Jeff Geerling's reaction: https://www.youtube.com/watch?v=04oL0qVSWJE

If war breaks out you better bet a bunch of equipment will turn off.

Numerous papers showing the ability to easily map indoors areas with WiFi (including occupancy) it’s a liability.

There will be excuses “tariffs” etc but I heard a few have gotten calls from three letter agencies coyly telling you to improve your systems.

It’s a chance to refresh the product line! (of course at the worst time when mem prices are bleed you dry high)

I have a small stockpile of wifi 6 routers running openwrt. I'm set for quite a while given that wifi 6 is plenty fast enough for my family.

This is kind of a boneheaded way of handling whatever issues they're claiming.

What exactly does "produced" mean in this context? That the final assembly was done here, software was written here, PCB was assembled here, SoCs and ICs wwre manufactured here, or something else?
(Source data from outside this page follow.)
One turning vector, and how many steps it has turned
The counts run from 0 to 225.
[-33  24  15  15 -13   7 -13 -19 -32  -4 -18 -14 -14   3   5  -7  47  24
 -21 -33  14 -16   9   9 -17   5  26 -19 -24  40   9   1 -25 -44 -11  10
  15   1  13 -15 -32 -21 -33  46   8  19  -9  51 -12  45 -11   0   7  46
 -24 -15  22  26  44  28   9 -15 -26 -62  39  17 -51 -38 -44 -18] : 130
[-39  40  22  -4   3 -49  -3 -17 -37 -46 -14  10 -51 -40  29 -20  74  21
  -5 -41   5  -1 -14  20 -49  30  -9 -14 -27  45  17  15  -6 -12 -22  -1
   5  -2  -9 -17 -31   5 -29  41  12  20 -35  30   1  38   1  19 -18  35
 -41   6   9  29  25   8  14 -28 -10 -20  58  22 -38 -47 -33  -7] : 211
[-45  30 -25   4  41 -46  19  16  24  21 -37 -10  15 -57 -14 -47  51  -9
  -9 -19  12  -5 -17  17  32  46  38  -7 -20  46   7 -23 -27  37  21 -27
 -16  26  -9 -24  -5  10  25  -1  29  14 -35 -10 -15   0  34  -8  -5   9
 -42 -19 -19 -12  18  22  19 -25  28  18  47  66  -3 -11 -31  -8] : 214
[ 39 -28 -10  -2   1  -9  33  10  11  22  37   3   2 -19  18  42 -58   1
  16  38 -15   8   5   3  31 -24 -33  10  38 -50  -4   4  -2  -2  23 -17
 -32   0 -17  29  16  -8  -8 -45   4 -31  29 -43  22 -46   2  -7   4 -57
  25  21 -15  -4 -40 -15 -28  38  11  22 -32 -18  59  28  52   0] : 175
[ 23 -52  -3  20   9 -34  35 -10   8  21 -15  17 -10 -36  50   5  -1   9
   2  11  10  -4   1  22  10  13 -38  36   7 -37 -29  -2 -31 -27   6 -47
 -22  -9 -28  -3  13  21 -51 -22  37  -2  46 -40  25 -11  33  14 -34 -34
 -42   9 -18   6  -2 -10 -34  34  32  41  25  26   3  27  -2  23] : 105
[-22  35  17  -6  19  25 -41 -12 -37 -52 -15   1 -13  26 -12 -32  48 -21
 -18 -28  10   4 -16 -28 -68  29  24  -1  -7  43  22  -3  32  28 -23  16
  19  11  33 -38  -3  12  15  22 -21  12 -59  24 -30   1 -46  15   3  48
  -4  -5  11 -10   4  -1  45 -56 -25 -14   0 -22 -28 -14   0  -7] : 141
[-26  19  10 -10  26  18 -34 -14 -24 -52 -19  10 -11  25  -1 -34  67 -25
 -20 -50  20  -2 -23 -20 -52  46  -5  13  -6  28  22   0  33  44 -22  19
   7  18  15 -27  -8  22  21   6 -29  21 -59  32 -21  -9 -32  39 -26  43
 -27  -8   2 -11  -5   8  44 -42  -5  16  12  -2 -35 -15  -7   1] : 221
[-12  63  -6 -37 -33  12 -35   3 -16   2  16 -28  23  12 -40   3   3  10
  15  10  -8  10 -13 -10  16 -40  30 -42 -22  38  31   0  25  10  -4  48
  17   2  14  41 -22 -11  49  47 -32   1 -18  18   2  51 -25 -44  51   5
  46   5  13   9  13   9   6 -28 -21 -52 -28 -16   5 -41   2 -26] : 70
[-38  41   8   6 -23 -35   1 -20 -27 -18 -13  -1 -24  -4   2 -16  51  11
 -16 -32   3  -6   2  20 -24  16  22 -38 -34  29  20  13 -19 -12 -22  13
   1  -8   2 -18 -26  -4 -12  47   9  24 -33  54   1  53   5  16  19  51
 -35  -2  39  29  31   2   9 -24 -12 -48  60  22 -53 -46 -39 -16] : 210
[  6 -62  -4  11   2 -18  50 -12 -31  45  -6   5  -9 -22  49  -1   6   8
 -21  17  11   6  -9  17  15 -23 -14  45  23 -17 -13   6 -28 -30   8 -69
 -38 -15 -25  -3  10   7 -66  11  61  -9  23 -27  46  -2  12  18  -9 -41
 -43  26   4  12   4 -26 -41  40  14   0  18  17   6  16  32   9] : 184
[-19 -45   1   4 -39  -3  34 -39 -30  25   4   3  13  -3  -4  14  23   2
  -7  -7  22 -40 -44  39   4   9 -46  27  -3 -14  -8  50  -7 -19   5 -13
   7 -46 -40  18   2   4  38  14  19   5  39  30  43  20  33  -4 -13 -12
   2 -29  51  40  -8 -56 -39  62  23  15  28  17  -6 -18   1  23] : 102
[ -4 -13   4 -26 -47 -32  25 -21 -57  -8  26  28 -27  16   5   8  -9 -24
  -7  -8 -31   7 -36  20 -30 -12 -32   1   9 -34  19  46  15  42 -31  -3
  -6 -35  -8  -8   5  36  23   7   7  14 -31  37  47  -2  -3  47   5 -13
  -1  40  45   8 -28 -51 -29  10   0   1  15 -23  18 -17  68  28] : 13
[ 28 -59 -11  -6 -60  -8  20  -2 -14  63  -1  -4  17  33  15  38 -64  10
   1  -2 -17   1  31  21  43 -49 -31 -27   0 -63   3 -12 -15 -23  -5  28
 -23 -18 -13  23  -3  20 -15  -4  -7  14  13  31  43  29  26  22  36 -14
 -13  33  31   7  -8   1 -52  29   4 -14 -16   3 -18  13   0  19] : 98
[-18 -22  -9  27   6  22  26  12  48  27   9  -3  18  18 -14  39 -53 -11
   1 -15  -2 -31  56   6  40  24  18 -71  -6 -30 -10 -19 -46 -37  19  16
 -13  21   2 -17  -5 -39   5 -48 -14  21  25  30 -38 -53  27  22  20  28
  19 -38  42  -4 -11  29  -5  29 -20 -34  -4  15  -1   9 -29  -5] : 38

Regardless, while consumer routers are 9 of 10 times insecure garbage, it's hard to think of any that aren't manufactured outside the US.
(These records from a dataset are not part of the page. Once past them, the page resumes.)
One vector is turned by the same rotation once a step. Each row is the vector after some number of steps, and that number follows the row.
The counts run from 0 to 888.
[  9   1  13  -9  -6  -3   7   1  13   4 -17  12  -1 -10  11 -10   4   6
 -22   1  10   5  -6 -11   7  -7  -7  -5   3 -17 -13  17 -24  21  -2   1
   9 -11  10 -18   4  15 -12  10   6 -10  -4   0 -13  -7  -2] -> 492
[ 24  -4   6  -5  -5 -12  10 -13   9  -4   1  16  10  15   1  -1   7 -11
  -4 -10 -17  -5   6   1 -18  -9 -20   9 -15  -6  12   1  -2  12   2  12
  -9   3   4 -15  -4  24  16   2  -1  17  -3  -2  -4  12  -4] -> 448
[-12 -12  -1   0  -1  -1  -9  11  -4  -6 -22 -15   6 -19  17  -5   5 -13
 -12  21   7   6 -17   0   7  -9  12   0   8  -6 -16  -3  -4   8  -1  -2
   1   9 -12  -7 -16   4 -12 -18  14  -1  -5   5  -3   6   4] -> 618
[ 18  -9   4  -6   2  -5   4  12   1   1  -8  11   6 -12  -3  -6   7 -11
   9   3   5 -19 -25   5 -15  -2 -16  18  10 -23   7  -1  -7  18   4   7
   5   8   7 -14 -11  20  -4  -2  -3  11 -19  -4  -5   0   2] -> 825
[  9 -10  -5 -16   5   3  -2  -4 -12  14  -3 -12  -2 -10  -3  -9   3 -26
   9  -7 -13   5   1   6  19  13   7  15  -3  -4  18   4   9   8 -11   7
   1  -7  -7 -13 -16   3   9 -15  16   6  -8   7   1  13   4] -> 103
[-14   0 -10 -10  13   7 -10  -1 -11   9   5 -24 -10  -2  -4  -3  -8  21
  10  17  -3  -4   1   7  19   0   6  -8   8  12   2 -21  10 -16  -1  -3
   7   5 -17   6 -24 -15  -5  -1   9  -8  -8   3  -4   0  12] -> 643
[ 12  10   0   2  -2 -15   9 -13   8   0   8  16   5  25   5   7  -3   8
  -3 -11 -25 -11   7  -4 -21  -8 -17  -2 -15   2  19  -7   6   7   0   8
  -9   6   4  -5  -1  15  20  -3  -7   6   7   3  -4  14   5] -> 558
[  6 -20  -7   3   9 -21   5  21 -23 -10   8  -6   2  -9   2  12   0  19
  -1   3  -7 -13 -22  -3 -13  -1   4  11   2  -7   2   6   5   7   2   7
   2  -2  18  -1   1  -4   8 -10  -5   4 -19   7   3 -11 -10] -> 83
[  1  -1 -16   6  14   2  -3   3 -24  17   5  -4  -5  16  10   8   3 -10
  18  -2  11 -15   4  10   7  24  -8  22  -8  -1  22  -6  15 -10  -5  -8
  -1  10   2  -1  -2 -14   9   2   4   4   3   1  11   6  -4] -> 696
[  2 -16   7  -1  -1   0   2  16  -4  -3 -18  -5   5 -17  14   0  13  -3
 -10  19  26   0 -21  -9   4  -6   0   3  14 -17 -13  11 -20  13   2  -3
  13  -2  12 -12   1   2 -11   5   1  -5 -10  -4  -4  -7  -6] -> 491
[ 13   7  -1  -9   6  -3   4  -7  -4  12  23   4 -12   9 -22   4  -2  22
  13 -10  -8 -14  10   7  -5   7 -14   4   1   4  20   2   7 -10  -3   3
   8 -10  14   6   9 -10   9  15 -13  -9  -9  -3   2 -13   0] -> 199
[  3  10  18  -7  -6   8  -5 -10  26   0 -12  14   2 -13  -7 -15   0  -7
 -13   2   6   9   7   5   5 -17 -12  -1   6 -15 -16  -5  -9  14   5   2
   0   4 -11  -5 -13  27 -16  10   9  -1  -7  -4  -8   2  11] -> 501
[  5  11 -12  -3  11   4   2 -10  -8  23   5  16  -9  22   4   6  -5  -1
  12 -20  -7  -8  13   8   2  19 -13  12 -14  -2  27   0  15  -4  -6  -8
   1   5   3  -2   1   2  12   3   4  -7   6   3   6  10   5] -> 695
[ -4  16  12   2  -6   0  -6  -5  25  -8 -20  19  11   0   7  -6   0 -13
  -4  -1  -2  -1  -4  -5 -21 -12  -3 -15   5  -7 -11 -10 -11  13   8   1
  -1  10 -13  -5  -3  21  -6 -10  -1  -4  12  -3  -4   8  13] -> 259
[ -4  -5 -10   5  11   0   2  -1 -16   2  20 -10 -12   2  -7  13  -3  12
   6 -17  -4  -3  13   4  14  14   8  16  -9   7  11   8  15 -13  -6  -4
  -2  -8  14  14  14 -24   7   5   3  -1  -2   0  10 -12  -5] -> 678
[-15  -8   0   0   7  11 -11   9 -12   1  -8 -21  -8 -21   1  -3   3   3
  -6  11  22  11  -5   0  25   6  18   4  13  -2 -17   0   0  -8   1 -12
   3  -2  -1   8  -3 -19 -15   8   9  -7  -5   0   4 -10   2] -> 29
[  2  13  -6 -10   1   0  -5 -23   6  11  13   0  -2  27  -8  -2   1  12
   8  -3 -19  -7  19   5  -1  -5 -12 -10  -7  19  17 -13   6 -17  -7   1
  -5   1  -9   7  -7  -6  15   5  -6  -2   9  -1  -3   9   3] -> 423
[  1 -13  14  -2 -13  -4   1  -1   3 -18  -3 -16  10 -11   7   2  14   9
 -14  21   9   5  -4 -11   1 -23   3  -5   2   5 -24   2 -17  -4   8   4
   1  -6   2  -6   2  -8  -4   9  -8  11  -4  -8  -9  -6 -12] -> 763
[ -3 -12 -10  -5  10   5  -2  15 -20  10 -10 -10  -5 -11  10  -2   6 -10
   9  11  18  -8 -18  -4  12  20   7  10  10 -12  10  12  -3   5  -2  -9
  15  -4  12  -6   9 -19  -1  -3   3  -7  -9   2   9  -8  -9] -> 354
[  6  -8  -4   5  13  -7   6  16 -14  -2  -2  11   2  -8  -5   3  -7  -1
   4  -8  -7 -13 -19   9 -14   5  -7  20   0 -15   8  -7  13  17   6   3
  -2  16   6  -2 -18  21  -3 -15   4   8 -20   7   5   5   9] -> 101
[  2  13  -5   7   9   0   8   1   0  10 -10  31   0  21  16   8  -8  -3
   1 -14   2  -8   1  -1 -15   9 -19   6 -12 -13  15  -3   3  14   0  -7
  -1  12   1 -10  -3  19   5  -2   3  -7   8   4   1  14   9] -> 830
[ -9   3  13   7 -13   1  -7  -7  12 -16  -2  -9  10  -4   4   6  13 -14
   0  11   9  12  10 -10  -1 -12  12 -11   4  15 -18  -3 -14 -15   0  -1
   0  -5 -10   5  18 -17  -5  11 -11   4  21 -10  -3  -4 -11] -> 521
[ -1   1   6 -21  -6  11  -5 -11   8  11   0 -18  -6 -14  -7 -15  11   8
  -2  14   2   8   4  -4  24  -7   2 -16  14   2  -6   3 -15  -5  -8  -1
  10 -19  -5  -8   1 -15  -9  18   2 -11  -8  -2  -5 -10  -2] -> 871
[  5  26   7  -6   0  10   3  -9  19  15 -12  25  -9   4  -2  -5  -5   7
   5  -8   1  -3   2  -3 -10   2 -14 -19   6  -5  10   6 -12  11  -3  -8
  13  -4   4  -4  14   8  -5   7  -6 -23   9  -4   0  -8  11] -> 848
[ -8  -4  -6  17   6 -17   5   5  -8 -18   2  -3   6  19  21  23   1  20
  -9   3  -2  -2  -2 -14 -19  -3   4  -1 -10  12  -1  -1   3 -10   4   3
  -2   0  15   7  15 -16  15  -5 -12   4  12   0   1  -3 -13] -> 785
[  6 -23   7  10   2 -19  11  17 -13 -22   9  -4   3 -16  -7  13   4  10
  -7  -5  -2  -2 -11   3  -8  -7   8  23  -2  -8  -9   6   4   8   8  13
  -3  -3  21   7   8  -7   2   0  -1  13 -18   1   3 -16 -12] -> 680
[  5   5  -8  -6   8  -8   5 -10  -1   1  17   8  -6  23  -4   9 -12  30
   0 -14 -24 -10   9   3 -15  -2 -15  -6  -7  13  20 -12  16   0   1   4
  -1   7  -2   6  -9   8  14  -5  -2  -6  -1   7   0   4  10] -> 668
[ -3  21  13   7  -3   9   0  -8  24  -3  -7  22  -1   3  -5  -1  -5  17
  -7 -12   4   3  12  -3  -9  -7  -5 -18   3  -3 -13  -2  -5   1   3 -10
   5  -3   0  10  16   3 -11  12  -2 -18  13  -6  -4 -10   7] -> 387
[ -4  20   5   3  10  15  -3  -2  10  13  -3  25  -9  -1 -12  -1 -10  16
   0 -11  15  -2   8   7  -2   2 -17  -1   7 -12  -6  -4  -4   1   6 -13
   8   2   3  10  10   6 -18  22   4 -18   4  -8   3 -12  11] -> 497
[-12  13  11  14  -5   6  -8  -4   7  -7  -8   3   5   4   7   9   7  -6
   1  16  23   0   2  -5 -15 -10  -1 -13   4   4 -14  -8  -8 -14   5 -12
   2   5  -1   7  19 -13  -7  14 -19  -1  15 -13   2  -8  -4] -> 631
[  8  -7  -5 -15   6  -2   3  -2  -8  11   2   5  -5  -6 -14 -12 -10   1
  -2 -13 -16  -5  -3  13  10   6  -6  17  -1 -12  15   4  13  22  -5   8
  -1   1   2  -8 -21  19   2 -13  18   2 -22  14   0  11  14] -> 102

Yeah, it does sound like this should be focused on verifying firmware, including all future updates. If a Chinese company builds the router at a US Foxconn site, it is still the same situation.

If worried about supply chain and inside jobs, I worry more about the IoT widgets I have. They are already inside the LAN, can access the internet, etc.

Anyway, bribes aside, this is probably just a talking point and not much actually changes.

I'd gladly buy an American-made router if one existed!

Prediction: there will appear new "Made in the USA" routers that differ from some Chinese model only by the label. Already the case in Russia for e.g. powerbanks.

As someone who works with networking (consumer prosumer enterprise everything) the problem is far more complex than : make it open.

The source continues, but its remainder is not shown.